Пока мужики разболакались, купались, Филиппушка сложил и связал удочку, закинул на плечи мешок с легким уловом, закурил и молча смотрел на белотелых мускулистых мужиков, завидуя их здоровью и молодости. Василий — статью вылитый отец, даже частые коричневые веснушки все так же густо пятнают округлые бугристые плечи, все та же кривые волосатые ноги и те же быстрые, насмешливые глаза — будто и не умирал Иван Самойлов, а нырнул когда-то давно в этот омут и вот только что вынырнул еще моложе, чем был: похлопает сейчас себя по широкой груди, встряхнется, сноровисто наденет легкую красноармейскую одежку, натянет заплатанные сапоги, на непросохшие медные кудри приладит мятую фуражку, одним движением оправит под ремнем гимнастерку, попросит табачку и: «Пойдем, Филиппушка! Всемирный пожар не ждет!»... Да, повезло Ивану. Горячий, веселый, не дурак выпить и приволокнуться за бабами, он будто играючи прожил жизнь, с шуточкой ходил и под бандитские пули, и на заседания ячейки за выговорами, с прибаутками пахал до упаду глинистую пашню, сеял, молотил, выступал на собраниях, тянул нелегкую лямку и в сельсовете, и в коммуне, и в колхозе и погиб, должно быть, так же весело в самом начале войны. И вот опять живой!.. Филиппушка аж головой крутнул, чтоб прогнать наваждение. Сам он совсем разболелся, то ли от пива разморился вконец.
— Ты, Василь Иванович, не подвез бы меня? — спросил он уже одетого Самойлова, вытряхавшего пальцем воду из уха. — Ноги чегой-то...

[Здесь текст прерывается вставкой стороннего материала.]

Below are the code and all the weights of a small trained network. Each question names an input and a class and asks about switching units off, where a switched-off unit gives its printed mean instead of its output.

import numpy as np


def w(rows, s, z=0):
    codes = np.array(rows[::2]) - 128.0
    scale = np.full(codes.shape[1], s)
    scale[-1] = z or s
    return codes * scale


def f(y):
    return np.maximum(y, 0)


def log_softmax(a):
    a = a - a.max(-1, keepdims=True)
    return a - np.log(np.exp(a).sum(-1, keepdims=True))


def net(x, mask):
    res = np.array(x, float).reshape(1, 5) / 4 @ E
    y = f(res @ A[0][:, :-1].T + A[0][:, -1])
    res = res + np.where(mask, y, B[0][:, -1]) @ B[0][:, :-1]
    return log_softmax(res[-1] @ U[:, :-1].T + U[:, -1])


A, B = {}, {}
E = w([
[125,96,191,219,110,165,164],'x0',
[148,205,95,102,159,255,208],'x1',
[134,53,63,137,237,110,83],'x2',
[64,135,204,165,194,64,173],'x3',
[174,193,225,148,186,96,121],'x4',
],0.0088)
A[0] = w([
[103,122,152,161,124,156,160,95],'N0',
[150,149,142,126,72,148,103,57],'N1',
[102,103,181,172,143,143,173,117],'N2',
[110,110,76,112,125,117,130,189],'N3',
[123,155,167,142,119,129,137,108],'N4',
[148,153,157,131,89,141,134,164],'N5',
[120,105,138,157,142,133,148,86],'N6',
[134,148,121,133,164,147,140,105],'N7',
[167,162,99,128,253,194,141,124],'N8',
[125,83,109,137,124,144,122,152],'N9',
[155,147,103,110,62,147,104,159],'N10',
[92,153,93,94,130,99,140,46],'N11',
[128,117,175,139,185,66,100,88],'N12',
[147,91,64,165,120,137,129,98],'N13',
[101,128,79,98,173,75,131,253],'N14',
[126,135,199,150,117,130,145,147],'N15',
[164,46,131,172,186,107,68,134],'N16',
[141,55,60,138,119,179,100,89],'N17',
[116,122,153,154,112,139,156,48],'N18',
[136,141,140,118,138,96,111,45],'N19',
[149,147,128,123,155,149,135,155],'N20',
],0.019,0.0035)
B[0] = w([
[132,103,122,103,154,181,175,185],'N0',
[173,162,111,151,98,137,137,182],'N1',
[117,101,134,119,186,153,209,213],'N2',
[88,84,116,124,87,127,110,191],'N3',
[105,139,131,151,91,89,166,185],'N4',
[179,152,115,137,103,129,162,198],'N5',
[149,123,120,105,168,149,122,159],'N6',
[103,169,139,123,148,120,123,167],'N7',
[71,252,110,88,199,136,89,251],'N8',
[130,108,151,94,103,131,102,178],'N9',
[196,153,136,124,70,169,111,214],'N10',
[113,92,62,176,129,148,114,159],'N11',
[171,120,132,179,152,34,79,229],'N12',
[97,127,183,110,70,114,112,195],'N13',
[94,77,64,152,126,165,89,214],'N14',
[105,108,123,155,115,84,210,217],'N15',
[192,78,183,113,210,161,55,244],'N16',
[79,137,206,60,46,85,138,239],'N17',
[137,114,107,115,134,160,178,170],'N18',
[114,138,145,153,111,81,98,155],'N19',
[117,165,107,134,148,139,119,173],'N20',
],0.03,0.014)
U = w([
[102,218,110,85,171,145,128,150],'0',
[102,93,190,56,64,134,130,57],'1',
[184,79,178,132,191,83,89,149],'2',
[140,121,149,125,158,122,254,115],'3',
[233,184,112,136,71,149,161,195],'4',
[106,71,60,136,105,143,105,201],'5',
[165,135,147,181,143,27,178,5],'6',
],0.0087,0.0016)

Each question gives the input, the list of numbers given to net, and the class t.
The units are the neurons (one row each of A and B). Each row of codes is followed by its name. A weight is (code - 128) times the scale printed after its matrix; where a second scale follows, it is the last column's (A, B and U).
mask holds one flag per neuron, in row order. A switched-off neuron (its flag False) gives its mean, the last column of its row in B, instead of its output. The means were averaged over made-up inputs and are rounded, as every weight is.
A unit's drop is (log p(t) with every unit on - log p(t) with that unit switched off) / (log p(t) with every unit on - log p(t) with every unit switched off).
The circuit of an input: a set's keep is (log p(t) with only the set's units on - log p(t) with every unit switched off) / (log p(t) with every unit on - log p(t) with every unit switched off). Starting from the 12 units with the biggest drops (on a tie, the unit counted first), units are removed one at a time, each time the one whose removal leaves the highest keep (on an exact tie, the one counted first), for as long as the keep stays at least 0.8.
units of the circuit, in order: the units of the circuit, biggest drop first
most important unit: the unit with the biggest drop
k most important neurons: the k neurons with the biggest drops, biggest first
drop of u: that unit's drop, to one decimal
input [-7,-4,-1,5,-2], class 5: units of the circuit, in order => N14
input [-3,0,1,7,3], class 6: units of the circuit, in order => N16; N12
input [4,4,-4,-2,1], class 3: units of the circuit, in order => N15; N0
input [8,-4,2,8,8], class 6: 2 most important neurons => N12; N15
input [6,0,-8,-6,7], class 4: 3 most important neurons => N1; N10; N5
input [8,4,6,7,2], class 0: 2 most important neurons => N8; N7
input [-4,-3,-2,-1,3], class 6: units of the circuit, in order => N16; N8; N3
input [4,2,6,2,-1], class 0: 2 most important neurons => N8; N12
input [-7,-1,0,2,2], class 5: 2 most important neurons => N16; N14
input [-7,1,5,6,-8], class 5: 2 most important neurons => N14; N11
input [4,-8,-7,4,-1], class 3: 3 most important neurons => N2; N18; N0
input [7,8,-8,-4,2], class 4: 2 most important neurons => N10; N1
input [7,-6,-6,-1,6], class 3: 2 most important neurons => N2; N18
input [3,5,6,3,-7], class 1: 2 most important neurons => N17; N13
input [8,6,3,7,-7], class 3: 2 most important neurons => N2; N0
input [-1,7,7,-4,-5], class 1: 4 most important neurons => N17; N13; N3; N9
input [-7,2,-4,-2,-3], class 4: units of the circuit, in order => N10
input [-2,2,-3,1,0], class 4: 2 most important neurons => N8; N2
input [-4,1,-1,3,0], class 5: 2 most important neurons => N8; N16
input [-3,0,-3,-1,6], class 6: most important unit => N10
input [-4,3,-6,3,7], class 6: drop of N4 => 0.1
input [-7,3,-4,7,7], class 6: drop of N12 => 0.2
input [5,8,-8,0,-4], class 3: drop of N15 => 0.8
input [-2,0,-2,-5,3], class 4: drop of N8 => 0.0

— Не по пути же! — рассердился управляющий. — Ну, садись в люльку, докину до развилки. Развози еще... Навязались на голову! Сидели бы старые перечники по домам, так нет, носит их!
Филиппушке показалось обидным, что его вот так запросто объединили в одно с каким-то поганым кулаком, и подумал, что надо бы одернуть этого молодчика, поставить на место — не забывай, с кем разговариваешь! — но стерпел: болела слишком голова и клонило ко сну, а топать-то вон сколько пришлось бы.